AU-10: Non-repudiation

AU-10 (Non-repudiation) requires you to produce irrefutable, auditor-ready proof that a specific person, or a system process acting for them, performed defined security-relevant actions. Operationalize it by selecting in-scope actions, binding identities to those actions with strong authentication and tamper-evident logs/signatures, and retaining evidence that survives disputes. 1

Key takeaways:

  • Define the “actions” that must be non-repudiable, then map each to a system-of-record that can prove who did what and when.
  • Make audit data tamper-evident: strong identity binding, protected logs, time integrity, and controlled key/signing material.
  • Treat evidence as a product: consistent event schemas, retention, replayability, and a testable dispute workflow.

Non-repudiation is a very specific audit and security outcome: if someone later denies they approved a payment, changed a firewall rule, promoted code, or disabled logging, you can prove the action occurred and tie it back to an identity with defensible evidence. AU-10 asks for “irrefutable evidence” that an individual (or process acting on behalf of an individual) performed defined actions. 1

For a Compliance Officer, CCO, or GRC lead, the fastest path is to stop treating AU-10 as a vague “logging” requirement. It is a targeted control design problem: (1) choose which actions matter, (2) decide what “irrefutable” means in your environment, (3) implement technical controls that bind identity to action and protect the record, and (4) retain an evidence bundle that an auditor can validate without reverse-engineering your stack.

This page gives requirement-level implementation guidance you can assign to Security Engineering, IAM, and platform teams, with clear evidence expectations and common audit questions. It also includes a practical execution plan and the minimum artifacts you should keep ready for audits and customer diligence.

Regulatory text

Requirement (AU-10: Non-repudiation): “Provide irrefutable evidence that an individual (or process acting on behalf of an individual) has performed [actions].” 1

Operator interpretation: you must be able to prove, after the fact, that specific high-risk actions were performed, and that the action can be attributed to a specific authenticated identity (human or service). The evidence must be strong enough to withstand internal disputes, audits, and investigations. 2

What this means in practice

  • You define the set of “actions” that require non-repudiation (don’t leave the bracketed “[actions]” ambiguous).
  • You implement mechanisms that bind identity to each action (authentication strength, authorization checks, and accountable session context).
  • You protect the action record against tampering (write protections, integrity checks, signing, or other tamper-evident methods).
  • You retain and can produce the evidence package on request. 1

Plain-English requirement

AU-10 means: if a person (or their automated process) does something that matters, you can prove it was them. “Prove” here is not a screenshot in a ticket. It is a chain of evidence: identity, authentication, authorization, the event record, time context, and integrity protections that make later edits detectable.

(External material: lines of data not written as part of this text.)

These are the activations of a small network on made-up records, seen along a few directions, one row for each record.
Each row is followed by the record's values for the fields LEFI, MOPIL, FIM, MADEL, KERUT.
A field that a record lacks is left out.
The largest differences between rows may come from other fields.
In the rows, zero is written as 128.
[126 150 174 136 132 154 131 114 133 131 165 141 109 120 167 104 165 116
 112  85 111 104 128 119  95 176 112 126 155 139 158 107 102 123 110 134
 146 115 102 141  80 128 125 134 105 151 127 113 125  99 158  83]
(LEFI dis; MOPIL degev; FIM posev; MADEL rufi; KERUT remo)
[145 132 147 129  74 155 124 138 115 145 116 132 133 137 131 100 159 156
 143 151 144 129 141 117 144 132  79 194 149 153 137 140 121 142 121 142
 109 109 141 143 105 143 120 153 103 130 124 165 141 143 107  91]
(LEFI dis; MOPIL zuk; KERUT remo)
[147 117 142 112 115 130 108  95 109 156 131 122 149 117 132 156 142 158
 150 131 111 166 137 141 152 131 146 152  95 136 143 118 107 138 139  82
 165 119 130 145  95 148 163 150 141 131 130 155 142 150 107 135]
(LEFI kif; MOPIL zuk; KERUT vined)
[102 122 142 138 133 120 124 125 152 135 141 168 150  93 128 128 108 136
  92 137 148 106  78 110 153 100 156 131 143 159 119  76 117 119 129 131
  92 136 180  84 140 136 110 102 122 142 128 101 139 108  84 153]
(LEFI zomug; MOPIL vos; KERUT lomuf)
[146 169 100 167 143 154 147 118 129 117 125 134 148 117 118 175 109 165
 117 106 126 100  88 138 153 156 133 138 128 143  93 141 134 140  89 158
 136 172 190  94 115 103 103 123 130 134 108 109  96 142 116 151]
(LEFI boba; MOPIL vos; KERUT rur)
[107 134 148 153 150 118 117 129 117 105 164 113  96  97 137 137 155 120
 186 129 155 140 187 145  82 147 160 122 166 106 139 113 144 101 199 108
 125 155 135 128 143 153 154 171 103  92 125 134 149 127 124 115]
(LEFI boba; MOPIL degev; FIM pomin; MADEL giso; KERUT lomuf)
[102 118 180 119 119  89 109 150 133  95 131 105 129 171 144 107 133 105
 130 118 140 147 139 176 112 110 142  73 159 107 147 106 121 113 133 120
 141 130  83 115 152 113 141 170 121 114  77 153 118 137 116 120]
(LEFI zomug; MOPIL vos; KERUT numon)
[159 172 113  89 131 131 151 148 139 127 110 138 155 141 125  98 120 147
 127 155 143 189  99 119 117 138 103 142 130 155 124 168 108 110 116 163
 142 120 120 138 137 107 111  93 122 128 130 106 147  93 128  89]
(LEFI dis; MOPIL zuk; KERUT nerog)
[104 133 103  90 106 149 144  89 136 198 145 140 120 105 148  98  71 113
 102 180  94 108 108 122 144 140  92 106 130 134  94 104 130 145 102 156
 141 152 104  98 110 131 115 115 150 119 144 119  92 127 139 145]
(LEFI kif; MOPIL degev; FIM guk; MADEL rufi; KERUT vined)
[120 134 107 126 121 130 152 130  90 170 192 137 103  90 130 159 184 125
 143 105 136 135 185 141  99 159 112 130 170 134 155 105 123 134 144 121
 122 124 132 146 127 139 145 134 124 129 125 105 131 123 112 109]
(LEFI dis; MOPIL degev; FIM pomin; MADEL giso; KERUT remo)
[162 100 134 133 135 118 106  89 138 139 126  79 116 126  98 152 126 150
 135 117 118 129 128 140 137 120 127 114  72 121 165 105 101 179 146  86
 137 126 122 123  95 115 144 104 139 118 138 137 154 121 122 141]
(LEFI kif; MOPIL vos; KERUT vined)
[149 126  92  83 119 119 155  93 143 130 129 149 141 152 126  98 104 140
 135 124 116  86 115  77 138 147 159 132 133 148  91 166  95 147 145 116
 128 133 146 124 194 132 136  66 124 161  92 127 141 101 118  97]
(LEFI dis; MOPIL zuk; KERUT nerog)
[125 142  99 115 100 127  86 139 148 170 119 138 104 113 114 154 159  84
 114 144 140 129 122 148  82 127 122 132 124  78 109 120 120 116 118  92
 106 175 107 139 113 164 137 149 111 168 171 103 141 133  97 113]
(LEFI kif; MOPIL degev; FIM guk; MADEL giso; KERUT remo)
[149 120 150 159 125 140 141 126 160 130 169 148 160 153 107  83 135 164
  96 135 108 119 102 122 156 152 169 121  94 135 118 145  98 168 132 138
 145 152 141  77 162  97 145 108 124 113 121 110 101  96 135 145]
(LEFI zomug; MOPIL vos; KERUT rur)
[152 154 127 101 126  88 167 145 177 142 121 145 145 136 163 149 129 110
 121 135 137  97 144 141 134 155 151 130  97 178 156 125 113 104 147 128
 150 140 133 133 175 143 106  69 145 136  91 158 107 114 113 124]
(LEFI zomug; MOPIL degev; FIM pomin; MADEL rufi; KERUT nerog)
[156 159 100 151 160 150 121 114 139 108 132 125 123 142 134 141 146 114
 169 160 137 158 130 141 141 182 149 115 136 123 134 130 109 101 127 104
  98 119 115 144 128 161 139 191 138 152 124 157 128 110 130 119]
(LEFI boba; MOPIL zuk; KERUT numon)
[111 139 159 100 128 102 109 137  62  69 137 129 108 134 137 163 213  68
 165 102 140 121 155 151 125 124  77 113 142  87 143 120 189 122 123 127
 111 130  71 142  84 149 152 129  93  93 128 141 173 164  78  68]
(LEFI dis; MOPIL degev; FIM posev; MADEL giso; KERUT remo)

Typical “actions” that should be in scope

Start with actions that create financial, security, safety, privacy, or availability impact:

  • Privileged access and admin actions (role grants, group membership changes, break-glass usage)
  • Security control changes (logging disabled, retention reduced, EDR agent removed)
  • Production change approvals and deployments
  • Key management actions (key creation, rotation, export, signing key access)
  • Data access to regulated datasets (bulk export, privileged query, customer record changes)

Your final scope should match your system boundary and risk assessment, but you must explicitly document it so auditors can test it.

Who AU-10 applies to

Entity scope

AU-10 commonly applies to:

  • Federal information systems and environments mapped to NIST SP 800-53.
  • Contractor systems handling federal data, including third parties supporting federal missions. 1

Operational scope (where the control “lives”)

You need AU-10 wherever actions can be disputed:

  • Identity providers (IdP), privileged access management, directory services
  • CI/CD and change management systems
  • Cloud control planes and key management systems
  • Ticketing/approval workflows that trigger production-impacting changes
  • Central logging/SIEM and log archive storage

What you actually need to do (step-by-step)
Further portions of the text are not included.